После венчания флорентийцы отмечали это событие так, как умеют только они; празднества продолжались без перерыва все лето. Гонки на колесницах, проходившие на пьяцца Санта-Мария Новелла, сменялись рыцарскими турнирами на пьяцца Санта-Кроче; за конными скачками следовала целая ночь фейерверков; а в промежутках – костюмированные балы палаццо Питти по мотивам древнегреческих легенд и с участием исторических героев. Даже на Маргариту Луизу произвел впечатление один роскошный маскарад, разыгранный в присутствии двадцати тысяч зрителей, заполнивших амфитеатр садов Боболи, – сцены из исторических сюжетов, танцовщики выделывают антраша на лошадях, а в финале всего представления появляется в инкрустированных драгоценными камнями доспехах сам Козимо в обличье Геркулеса. Но стоило празднествам закончиться, как Маргарита Луиза погрузилась во все увеличивающееся уныние, а Козимо замкнулся в своем обычном постном благочестии. Дворцовые слуги шептались даже, мол, муж с женой настолько терпеть друг друга не могут, что даже не спят вместе. Впрочем, это только сплетня, ибо на третьем году замужества Маргарита Луиза родила сына, которого назвали Фердинандо.

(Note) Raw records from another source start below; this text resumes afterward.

[[+5.57,+6.21,-0.95,+0.56,+1.72,-0.38,-6.36,-1.64,-0.06],
[-1.05,+5.67,+2.61,+2.25,+1.39,+0.56,+0.08,+2.04,+0.07],
[-3.62,+4.48,+0.01,+3.21,+1.63,-1.47,+3.69,+3.31,+0.32]]
->
[[+5.57,-0.95,+1.72,-6.36,-0.06],
[-1.05,+2.61,+1.39,+0.08,+0.07],
[-3.62,+0.01,+1.63,+3.69,+0.32]]

[[+3.65,-0.46,+0.88,+0.90,-0.49,+1.16,+0.29,-0.40,-2.72],
[+0.94,-0.07,+2.23,+0.60,+1.48,-2.54,+2.56,+1.40,-2.28],
[-0.23,-0.24,+0.25,-0.58,-0.04,-0.40,-0.27,-0.73,+0.22],
[-1.16,+0.35,+3.75,+0.67,+3.57,-6.20,+5.25,+3.60,-2.43],
[-1.40,+0.37,-0.25,-0.37,-0.95,+1.01,-2.15,-1.41,+1.41],
[-2.93,+0.52,-0.67,-0.79,-0.64,+0.39,-2.08,-1.12,+2.54],
[-1.55,+1.48,-1.19,+1.50,-1.07,+2.57,-2.01,+0.73,+1.39]]
->
[[+3.65,+0.88,-0.49,+0.29,-2.72],
[+0.94,+2.23,+1.48,+2.56,-2.28],
[-0.23,+0.25,-0.04,-0.27,+0.22],
[-1.16,+3.75,+3.57,+5.25,-2.43],
[-1.40,-0.25,-0.95,-2.15,+1.41],
[-2.93,-0.67,-0.64,-2.08,+2.54],
[-1.55,-1.19,-1.07,-2.01,+1.39]]

[[-0.69,-1.00,-0.01,-0.58,-2.05,+0.33,-2.31,-2.41,+1.31,-0.73,-0.88,-2.88,+5.38],
[+0.26,+0.40,-0.17,+0.38,+0.27,+1.06,-0.27,+0.00,+0.80,+0.52,+1.18,+0.35,-0.02],
[+0.11,-0.05,+0.53,-0.07,-0.81,-0.91,+0.44,+0.25,-0.01,+0.23,-0.13,+0.00,-0.02],
[+0.01,+0.14,-0.43,-0.12,+0.23,+5.86,-0.99,-1.42,+1.99,+1.51,+2.51,-0.32,-0.10],
[-0.10,-0.57,-0.08,-0.44,+0.42,+1.34,-0.62,-0.93,+0.35,-0.19,-0.14,-0.93,-0.19],
[-0.06,+0.15,-0.36,+0.11,+0.64,+0.72,-0.37,-0.13,+0.06,-0.06,+0.22,+0.13,-0.05]]
->
[[-0.69,-0.01,-2.05,-2.31,+1.31,-0.88,+5.38],
[+0.26,-0.17,+0.27,-0.27,+0.80,+1.18,-0.02],
[+0.11,+0.53,-0.81,+0.44,-0.01,-0.13,-0.02],
[+0.01,-0.43,+0.23,-0.99,+1.99,+2.51,-0.10],
[-0.10,-0.08,+0.42,-0.62,+0.35,-0.14,-0.19],
[-0.06,-0.36,+0.64,-0.37,+0.06,+0.22,-0.05]]

[[-2.15,+0.13,+0.93,+0.62,-0.90,+0.58,+1.52,+0.64,-1.26],
[+0.94,+0.45,-2.33,-0.38,-0.13,+0.22,+0.87,-0.13,-2.33],
[+1.38,-0.95,+0.69,-0.25,-0.04,-2.10,+0.57,+1.04,-1.26],
[-1.88,-1.07,+6.16,+1.87,+7.22,+0.22,-0.90,-7.10,+1.74],
[+0.94,-0.95,+2.08,-0.25,-0.66,+0.22,+0.59,-0.29,-1.30],
[+1.12,-0.58,+0.93,-0.25,-0.44,-1.11,-0.45,+0.77,-1.26],
[+0.94,-0.95,+1.85,-1.03,-0.13,+2.69,+0.34,+0.91,+0.07],
[+0.94,-6.79,+0.71,+2.58,-1.02,-3.54,+2.54,-0.02,-5.09],
[-0.72,-0.95,+0.93,-0.25,-0.13,+0.22,-0.46,+0.64,+1.63],
[+0.94,-1.04,+0.80,-0.89,-0.13,-0.65,-0.72,+0.64,-0.03]]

А вот потом брак действительно фактически распался. Маргарита Луиза делала все от нее зависящее, чтобы оттолкнуть от себя Козимо, а он, своим чередом, целиком погрузился в молитвы, находя в них единственное утешение. Однажды, когда он вошел в спальню жены, та схватила стоявшую на ночном столике бутылку и пригрозила разбить ее о череп мужа, если он немедленно не оставит ее покои. Маргарита Луиза окружила себя французскими слугами и чуть не каждую ночь меняла спальню, чтобы муж не мог найти ее, – благо их в огромном дворце было величайшее множество. Какое-то время назад она вынудила Козимо подарить ей драгоценности из казны Медичи, являющиеся собственностью короны, и сразу велела слугам переправить их во Францию (Фердинандо I удалось перехватить посланцев еще до того, как они достигли побережья). После рождения ребенка Маргарита Луиза засыпала Людовика XIV письмами, умоляя его воздействовать на папу, чтобы тот согласился на расторжение брака. В ответ король велел ей замолчать и не утомлять его далее такими просьбами. Тогда она написала Шарлю Лотарингскому, заверяя в своей неизменной любви и призывая навестить ее во Флоренции. В конце концов он сжалился над ней и нанес краткий визит, результатом которого стал лишь поток любовных посланий, сопровождавший его на всем обратном пути во Францию. Слухи о происходящем дошли до Фердинанда II, и он велел перехватывать отныне письма невестки. В 1667 году Маргарита Луиза вновь забеременела и в надежде избавиться от плода принялась, что ни день, подолгу скакать на лошади. Это не помогло, и в августе 1667 года она родила дочь Анну Марию Луизу.

Но ничего не изменилось. У Маргариты Луизы вспышки ярости перемежались долгими полосами уныния, а Козимо почти все время молился, получая, кажется, удовольствие лишь от обильной еды. Наконец Фердинандо II все это начало надоедать, и, в стремлении обрести покой, он предложил сыну отправиться в долгое путешествие по Европе – одному. Помимо отдохновения от семейных свар, это даст ему возможность завести полезные знакомства, что понадобится, когда он сам станет великим герцогом.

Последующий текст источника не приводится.